Genesis | Taking It All Too Hard

“Moments of Genesis (1983) are as spooky and arty as those on Abacab — in particular, there’s the tortured howl of ‘Mama,’ uncannily reminiscent of Phil Collins’ Face Value, and the two-part ‘Second Home by the Sea’ — but this eponymous 1983 album is indeed a rebirth, as so many self-titled albums delivered in the thick of a band’s career often are,” (AllMusic).

“Here the art rock functions as coloring to the pop songs, unlike on Abacab and Duke, where the reverse is true. Some of this may be covering their bets — to ensure that the longtime fans didn’t jump ship, they gave them a bit of art — some of it may be that the band just couldn’t leave prog behind, but the end result is the same: as of this record, Genesis was now primarily a pop band. Anybody who paid attention to ‘Misunderstanding’ and ‘No Reply at All’ could tell that this was a good pop band, primarily thanks to the rapidly escalating confidence of Phil Collins, but Genesis illustrates just how good they could be, by balancing such sleek, pulsating pop tunes as ‘That’s All’ with a newfound touch for aching ballads, as on ‘Taking It All Too Hard.’ It has a little bit too much of everything — too much pop, too much art, too much silliness — so it doesn’t pull together, but if taken individually, most of these moments are very strong testaments to the increasing confidence and pop power of the trio, even if it’s not quite what longtime fans might care to hear.” Released as a single during the summer of 1984, the track got stuck at #50 on the pop chart but reached #11 on the Adult Contemporary chart.

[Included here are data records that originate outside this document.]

Known rows, with every way that one mark hangs from another
R(P): 11.4 -19.1 14.6 13.2 -1.1 -5.2 -3.9 8.5 27.9 6.3 -10.5 9.1 2.7 9.1 -11.3
 -2.2 -1.1 -12.0 -8.5 3.9 9.4
Y(P R): 4.7 -34.1 -5.2 4.1 8.3 17.5 -16.1 16.2 1.8 20.7 28.4 0.8 5.5 0.3 -17.5
 6.8 -2.8 -7.0 8.2 9.4 11.6
R(P(G(D H) V X Y)): 38.3 -29.9 -0.1 19.8 2.9 -2.1 -55.6 27.9 75.9 36.9 -24.6 28.4 -43.2 22.8
 -26.5 28.1 -43.1 -66.9 0.4 -11.3 -8.1
J(G): 4.7 -1.3 -3.9 0.6 -25.9 8.4 -3.3 2.4 -6.6 8.2 -10.8 4.6 9.6 9.9 4.7
 -11.6 -8.8 -16.9 -7.5 5.9 6.7
Y(P(G(H) V) R): 9.1 -21.7 -22.7 9.9 19.2 25.8 -46.5 32.6 25.8 50.5 18.7 14.7 -4.9 8.0
 -12.8 22.8 -16.7 -34.5 9.8 -6.6 1.3
R(P(V X Y(G(D H)))): 36.9 -37.7 -3.7 20.7 4.1 -3.6 -51.1 22.8 75.0 29.4 -17.6 36.2 -48.9 12.8
 -14.3 32.7 -40.0 -59.8 3.2 -8.6 -0.6
X(Y(G)): 2.6 -8.7 -12.6 -15.0 -12.1 6.3 -8.4 -4.0 21.8 11.9 6.6 -14.5 -1.0 -20.3
 8.2 -1.8 7.1 -14.8 2.8 6.0 -5.8
V(P(G(H))): 18.7 -6.7 -4.2 29.3 12.1 5.5 -21.6 14.1 8.0 19.7 -22.8 -0.5 -1.8 7.9
 -19.6 8.1 -30.4 -16.5 2.2 -5.6 -13.7
Y(G P R): 13.3 -44.4 -19.6 -0.7 6.5 21.8 -32.9 11.0 0.4 32.1 29.4 10.5 -3.9 -12.3
 -14.7 22.2 -10.8 -15.1 15.6 0.8 8.0
X(Y): -5.4 1.0 0.1 -11.7 -11.7 2.7 5.5 1.4 22.7 2.4 5.7 -23.3 6.2 -9.3 5.0
 -15.7 15.0 -8.2 -3.3 12.9 -0.8
X(Y(G(D) P(V) R)): 1.2 -34.4 -25.2 -4.9 -11.6 27.8 -39.9 17.3 37.4 24.4 23.0 -4.2 -14.7
 -19.0 -4.4 20.7 -5.7 -39.2 8.1 4.6 8.4
V(P(G(D) X(Y))): 18.8 -22.8 10.0 17.5 -21.1 1.5 -18.4 2.9 31.4 -1.1 -22.2 -22.4 -22.0
 -2.5 -31.9 -2.1 -33.7 -37.0 -2.6 3.2 -15.1
G(H): 0.2 1.2 -15.2 11.3 18.6 -1.0 -11.5 7.0 4.8 20.7 -12.2 7.1 0.3 13.6 3.4
 6.0 -7.2 -0.6 8.7 -1.1 0.0
V(P(X) Y(G(D) R)): 23.1 -46.0 2.8 42.5 7.6 6.0 -8.5 11.6 16.9 -19.5 -4.0 11.3 -32.0 3.9
 -34.5 19.5 -51.8 -25.8 12.6 -0.1 -22.5
P(V(Y) X): 3.6 4.4 14.2 18.9 4.8 -15.8 6.6 12.4 38.2 -25.9 6.5 14.8 -28.8 7.2 5.5
 2.1 -20.1 -22.4 -3.8 -5.1 -20.4
V(P(G(D) X) Y): 27.2 -21.0 12.0 40.2 -2.9 -13.1 -7.8 7.5 16.5 -24.8 -25.2 -1.2 -27.0 9.7
 -36.2 11.7 -53.6 -24.8 4.2 -7.4 -35.6
P(G(D) V X): 11.1 -5.3 -2.7 4.2 -14.0 2.6 -36.7 5.5 29.9 7.7 -15.5 11.5 -40.4 6.0
 -13.3 21.2 -33.2 -46.7 -0.1 -20.5 -12.9
V(Y(P)): 9.5 -13.8 -0.3 16.3 7.3 -17.2 3.2 11.3 5.8 -13.6 10.7 1.6 1.5 0.2 -7.0
 9.4 -9.7 6.4 7.0 1.9 -14.4
V(P(G(H) X) Y(R)): 25.4 -28.5 6.6 46.4 25.7 4.9 -7.1 25.1 24.6 5.7 -5.2 6.0 -14.2 21.4
 -36.5 3.4 -47.4 -28.6 11.6 3.3 -31.7
V(P(G) Y): 22.3 -4.7 10.7 33.4 4.4 -5.8 3.8 13.7 8.7 -20.0 -10.8 -3.1 -1.7 0.6
 -22.7 5.1 -31.7 -9.6 -1.1 -3.9 -34.9

Rows
23.8 -44.7 -9.5 52.2 21.2 4.8 -18.3 17.3 19.7 -3.0 -14.1 17.3 -31.4 14.5
 -31.4 24.1 -57.1 -27.0 20.4 -1.3 -22.7 | V(P(X) Y(G(D H) R))
11.8 -14.6 -15.9 27.4 17.4 7.8 -33.8 25.1 38.8 15.9 -10.4 21.8 -36.6
 25.9 -18.7 26.1 -45.2 -49.1 15.7 -16.1 -26.8 | P(G(D H) V(Y(R)) X)
22.4 -59.6 -2.5 15.4 -3.1 16.4 -34.0 7.2 30.9 22.8 -6.5 21.7 -27.9 9.0
 -31.7 21.9 -30.5 -41.9 10.6 -1.9 8.8 | Y(G(D) R(P(X)))
7.8 -30.4 -23.9 -8.2 -19.2 2.7 -32.4 -0.8 19.1 17.3 2.8 -14.9 -9.0 -20.0
 -5.4 17.1 -5.9 -19.9 11.6 1.5 1.7 | X(Y(G(D) P))
-1.0 -23.1 -5.0 6.9 7.7 21.4 -22.4 26.1 21.4 17.3 33.7 10.7 -4.9 -3.1
 -6.1 11.7 -3.4 -21.3 0.3 5.0 13.2 | Y(P(V) R)
23.1 -26.0 8.0 10.7 -0.8 -8.1 -22.7 13.4 62.3 39.3 -20.2 -4.5 -7.2 16.1
 -20.0 -8.6 -14.4 -43.4 0.2 5.0 -5.9 | R(P(G(H) X(Y)))
9.3 -18.1 0.8 15.1 10.7 6.2 -7.9 16.8 37.4 -8.1 21.6 24.0 -33.7 0.1 -0.7
 13.8 -26.3 -35.0 6.2 -3.9 -19.9 | P(V(Y(G R)) X)
17.0 -15.9 2.1 2.7 -6.2 -4.3 -36.7 13.4 33.1 19.4 10.9 8.3 -24.7 -2.9
 -10.8 14.9 -23.7 -36.4 -0.9 -11.4 -6.9 | Y(P(G V X))
27.4 -22.0 -21.1 8.6 5.5 1.6 -53.9 15.5 53.2 25.0 -7.1 31.0 -57.5 4.4
 -3.6 39.0 -43.7 -53.5 12.3 -12.5 -11.5 | P(V X Y(G(D H)))
0.5 -21.9 -26.6 -5.8 10.6 25.2 -19.3 11.2 26.7 39.2 12.8 -7.8 2.0 -4.7
 0.9 1.0 1.6 -23.2 15.4 11.3 0.1 | X(Y(G(H) R))
22.3 -33.8 10.8 -3.3 6.6 12.8 -12.2 15.7 32.3 15.5 25.7 8.2 -27.6 6.7
 -24.0 -0.6 -17.4 -31.8 7.2 14.1 -5.0 | P(X Y(R))
16.6 -33.0 6.7 6.7 5.3 21.8 -18.8 18.4 24.5 30.5 4.5 8.3 4.9 11.1 -29.4
 1.8 -6.4 -30.8 -0.7 2.9 3.7 | Y(R(P(G)))
29.2 -13.2 -27.9 1.5 7.2 6.6 -49.5 13.9 18.8 39.0 -21.5 8.9 -22.9 13.1
 -21.8 32.9 -32.8 -33.9 17.6 -13.7 -17.9 | P(G(D H) Y)
22.4 -17.2 19.6 12.8 -7.7 -4.2 -25.5 16.4 59.3 16.4 -9.9 17.9 -23.6 10.2
 -15.6 5.3 -21.6 -50.2 -12.9 -8.9 -4.1 | R(P(G V X))
24.1 -16.8 6.3 31.6 9.4 -3.0 -22.0 10.4 20.4 17.6 -23.2 0.9 -16.4 12.6
 -26.2 2.7 -42.3 -26.3 2.8 -4.2 -16.4 | V(P(G(H) X))
17.0 -8.4 -7.5 6.3 10.6 -4.8 -27.5 3.1 17.6 34.8 -17.3 5.3 -16.8 17.0
 -14.7 6.4 -27.6 -27.2 11.5 -10.8 -16.4 | P(G(H) X)
10.7 -3.6 -17.3 14.5 2.5 1.4 -47.1 11.6 33.9 26.8 -26.3 17.8 -38.8 18.8
 -10.3 26.4 -39.6 -48.3 8.2 -22.1 -12.8 | P(G(D H) V X)
2.8 -17.6 -19.8 -2.8 6.2 25.4 -35.9 30.4 45.6 47.9 24.0 -9.7 2.4 -2.4
 -5.8 3.4 -1.4 -39.1 5.8 7.8 0.8 | X(Y(P(G(H) V) R))
41.0 -31.3 11.0 21.1 -10.4 0.3 -32.9 10.9 30.1 3.4 -17.5 0.8 -38.0 2.6
 -41.8 16.7 -51.1 -42.4 1.9 -3.7 -21.4 | V(P(G(D) X Y))
44.0 -35.6 21.0 3.9 -6.5 -7.3 -28.6 14.5 56.5 26.3 -6.9 12.0 -24.4 10.8
 -33.7 6.2 -25.4 -47.1 -2.9 0.4 -11.3 | R(P(G X Y))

“Taking It All Too Hard” starts in E major, with the chorus placed first in the lineup. At 0:36, the verse starts in E minor, but features unprepared shifts to A major via a syncopated kick at 0:51, C major at 1:02, and Ab major at 1:11. The bass line moves down a half step for the next verse. Collins’ vocal delivery on the verses is quieter, almost to the point of sounding like so much interior monologue. But then he shifts to a louder, more agitated sound as the chorus returns at 1:20. The patterns persist throughout.

Il Divo | Caruso

“Caruso,” written by Italian singer/songwriter Lucio Dalla, is featured on the 2006 album Siempre by the classical crossover group Il Divo. “Their phrasing on…Caruso is excellent, drawn out to pull as much emotion as possible,” AllMusic said in their review of the record. The album sold over a million copies in the United States, and was the #2 classical crossover album on the Billboard charts for the year.

The track begins in C minor, modulates up a half step to C# minor for the second verse at 1:26, and then dramatically rises up another half step to D minor for the final chorus at 2:44.